Jeff Frankel has a terrific piece here on the unsatisfactory way in which recessions and recoveries are called in Europe.One Recession or Many? Double-Dip Downturns in Europe, por Jeff Frankel (o artigo acima referido):
The current European definition of a recession (two successive quarters of declining GDP) is particularly unsuitable in Ireland, given its dodgy and volatile GDP statistics — looking at a broader range of indicators over a longer period of time would surely make more sense here.
There is an additional cost to the two-quarter rule of thumb in the Irish and Eurozone context: it implies that Ireland is periodically proclaimed to be out of recession. This then allows Eurozone politicians and central bankers to defend the status quo monetary and fiscal policies prolonging the economic crisis in Ireland and elsewhere. (And to express “surprise” when Ireland tips into recession “again”, despite its model pupil status.)

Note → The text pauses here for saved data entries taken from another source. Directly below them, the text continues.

Here is a tiny trained network, its code and every weight. The questions are about switching its units off for an input and a target symbol, where a switched-off unit gives its printed mean instead of its output.

import numpy as np


def w(rows, s, z=0):
    codes = np.array(rows[::2]) - 128.0
    scale = np.full(codes.shape[1], s)
    scale[-1] = z or s
    return codes * scale


def f(y):
    return y / 2 * (1 + np.tanh(0.7978845608 * (y + 0.044715 * y**3)))


def softmax(a):
    e = np.exp(a - a.max(-1, keepdims=True))
    return e / e.sum(-1, keepdims=True)


def log_softmax(a):
    a = a - a.max(-1, keepdims=True)
    return a - np.log(np.exp(a).sum(-1, keepdims=True))


def net(x, mask):
    ids = ['βδελμξπστφψ'.index(c) for c in x.split()]
    T = len(ids)
    res = E[ids] + P[:T]
    r = res
    for j in range(2):
        rows = slice(2 * j, 2 * j + 2)
        q, k, v = (r @ M[0][rows].T for M in (Q, K, V))
        z = softmax(np.where(np.tri(T) > 0, q @ k.T / 2**0.5, -1e9)) @ v
        o = O[0][rows]
        res = res + np.where(mask[j], z, o[:, -1]) @ o[:, :-1]
    y = f(res @ A[0][:, :-1].T + A[0][:, -1])
    res = res + np.where(mask[2:10], y, B[0][:, -1]) @ B[0][:, :-1]
    return log_softmax(res[-1] @ U[:, :-1].T + U[:, -1])


Q, K, V, O, A, B = {}, {}, {}, {}, {}, {}
E = w([
[169,144,129],'β',
[123,130,116],'δ',
[174,107,35],'ε',
[134,205,143],'λ',
[106,114,112],'μ',
[146,152,111],'ξ',
[139,106,145],'π',
[104,89,7],'σ',
[59,123,182],'τ',
[89,156,135],'φ',
[100,114,119],'ψ',
],0.021)
P = w([
[82,181,109],'0',
[212,105,129],'1',
[68,201,100],'2',
[221,104,149],'3',
[74,199,85],'4',
[238,100,157],'5',
[95,223,58],'6',
[253,110,157],'7',
[102,217,50],'8',
[254,121,157],'9',
[94,192,81],'10',
[238,109,162],'11',
],0.008)
Q[0] = w([
[158,222,158],'head 0',
[35,54,123],'head 0',
[254,63,37],'head 1',
[99,117,173],'head 1',
],0.008)
K[0] = w([
[85,117,181],'head 0',
[151,118,56],'head 0',
[134,202,2],'head 1',
[92,123,182],'head 1',
],0.0091)
V[0] = w([
[183,228,21],'head 0',
[147,45,51],'head 0',
[3,89,86],'head 1',
[4,209,231],'head 1',
],0.0053)
O[0] = w([
[183,175,117,253],'head 0',
[102,62,66,110],'head 0',
[63,54,209,104],'head 1',
[88,254,147,4],'head 1',
],0.007,0.004)
A[0] = w([
[34,208,117,62],'neuron 0',
[116,118,91,143],'neuron 1',
[139,41,97,218],'neuron 2',
[168,75,90,109],'neuron 3',
[106,254,153,65],'neuron 4',
[48,158,116,178],'neuron 5',
[166,150,76,129],'neuron 6',
[162,154,227,255],'neuron 7',
],0.013,0.0054)
B[0] = w([
[166,17,87,178],'neuron 0',
[11,148,180,156],'neuron 1',
[119,176,228,254],'neuron 2',
[135,81,149,232],'neuron 3',
[209,88,189,232],'neuron 4',
[117,88,20,163],'neuron 5',
[88,118,189,237],'neuron 6',
[1,175,144,239],'neuron 7',
],0.007,0.0077)
U = w([
[141,201,165,253],'β',
[135,110,82,167],'δ',
[93,61,187,113],'ε',
[248,53,181,67],'λ',
[91,100,79,158],'μ',
[175,126,108,143],'ξ',
[76,154,148,203],'π',
[18,137,186,22],'σ',
[119,31,109,1],'τ',
[184,55,86,80],'φ',
[107,86,92,72],'ψ',
],0.012,0.0038)

Each question gives the input, a string of symbols that net reads in full, and the target symbol t.
The units are the heads (2 rows each of Q, K, V and O) and the neurons (one row each of A and B). Each row of codes is followed by its name. A weight is (code - 128) times the scale printed after its matrix; where a second scale follows, it is the last column's (O, A, B and U).
mask holds one flag per unit, heads first, then neurons. A switched-off unit (its flag False) gives its mean, the last column of its rows in O or B, instead of its output. The means were averaged over made-up inputs and are rounded, as every weight is.
A unit's drop is (log p(t) with every unit on - log p(t) with that unit switched off) / (log p(t) with every unit on - log p(t) with every unit switched off).
The circuit of an input: a set's keep is (log p(t) with only the set's units on - log p(t) with every unit switched off) / (log p(t) with every unit on - log p(t) with every unit switched off). Starting from all 10 units, units are removed one at a time, each time the one whose removal leaves the highest keep (on an exact tie, the one counted first), for as long as the keep stays at least 0.8.
circuit, biggest first: the units of the circuit, biggest drop first
top k neurons: the k neurons with the biggest drops, biggest first
heads that matter: for each layer, one digit per head in row order, 1 if its drop is at least 0.15 and else 0, layers parted by /
drop when u is switched off: that unit's drop, to one decimal
input φ δ ε τ λ λ ξ β, target β: circuit, biggest first	neuron 7; neuron 0
input β ψ λ δ δ λ β λ λ μ, target β: heads that matter	01
input λ β μ β β ξ λ β μ ξ λ β, target β: heads that matter	01
input β β ε β τ, target τ: heads that matter	01
input ε π μ ε β λ λ, target λ: heads that matter	00
input π λ λ δ μ π, target β: circuit, biggest first	head 1; neuron 0
input μ ψ π ε ψ π σ β λ ε ε, target ε: circuit, biggest first	head 1; neuron 2; neuron 1
input π ε π τ σ, target σ: top 2 neurons	neuron 2; neuron 1
input β μ λ β β ξ, target β: top neuron	neuron 0
input λ β δ δ, target β: drop when neuron 2 is switched off	-0.2
input σ β τ μ β τ ε β β φ λ, target λ: drop when neuron 5 is switched off	-0.1
input μ ε β ε ε, target ε: drop when neuron 6 is switched off	0.2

The recent release of a revised set of GDP statistics by Britain’s Office for National Statistics showed that growth had not quite, as previously thought, been negative for two consecutive quarters in the winter of 2011-12. The point, as it was reported, was that a UK recession (a second dip after the Great Recession of 2008-09) was now erased from the history books — and that the Conservative government would take a bit of satisfaction from this fact. But it should not. (...)
The right question is not whether there have been double or triple dips; the question is whether it has been the same one big recession all along. As the British know all too well, their economy since the low-point of mid-2009 has not yet climbed even halfway out of the hole that it fell into in 2008: GDP (Gross Domestic Product, which is aggregate national output) is still almost 4% below its previous peak, as the first graph shows. If the criteria for determining recessions in European countries were similar to those used in the United States, the Great Recession would probably not have been declared over in 2009 in the first place.
Recent reports that Ireland entered a new recession in early 2013 would also read differently if American criteria were applied. Irish GDP since 2009 has not yet recovered more than half of the ground it lost between the peak of late-2007 and the bottom two years later. Following US methods, the end would not yet have been declared to the initial big recession in Ireland. As it is, a sequence of tentative mini-recoveries have been heralded, only to give way to “double-dips.”
Similarly, it was recently reported that Finland had entered its third recession since the global financial crisis. But the second recession (two negative quarters that were reported for 2009 Q4 and 2010 Q1) would be better described as a continuation of the first.
Worse, Italy under U.S. standards would clearly be treated as having been in the same horrific five-year recession ever since the shock of the global financial crisis: the recovery in 2010-11 was so tepid that the level of Italian economic output had barely risen one-third the way off the floor, before a new downturn set in during 2012. And the two downturns have been severe: Italy’s GDP is now about 8% below the level of 2008, as the graph shows.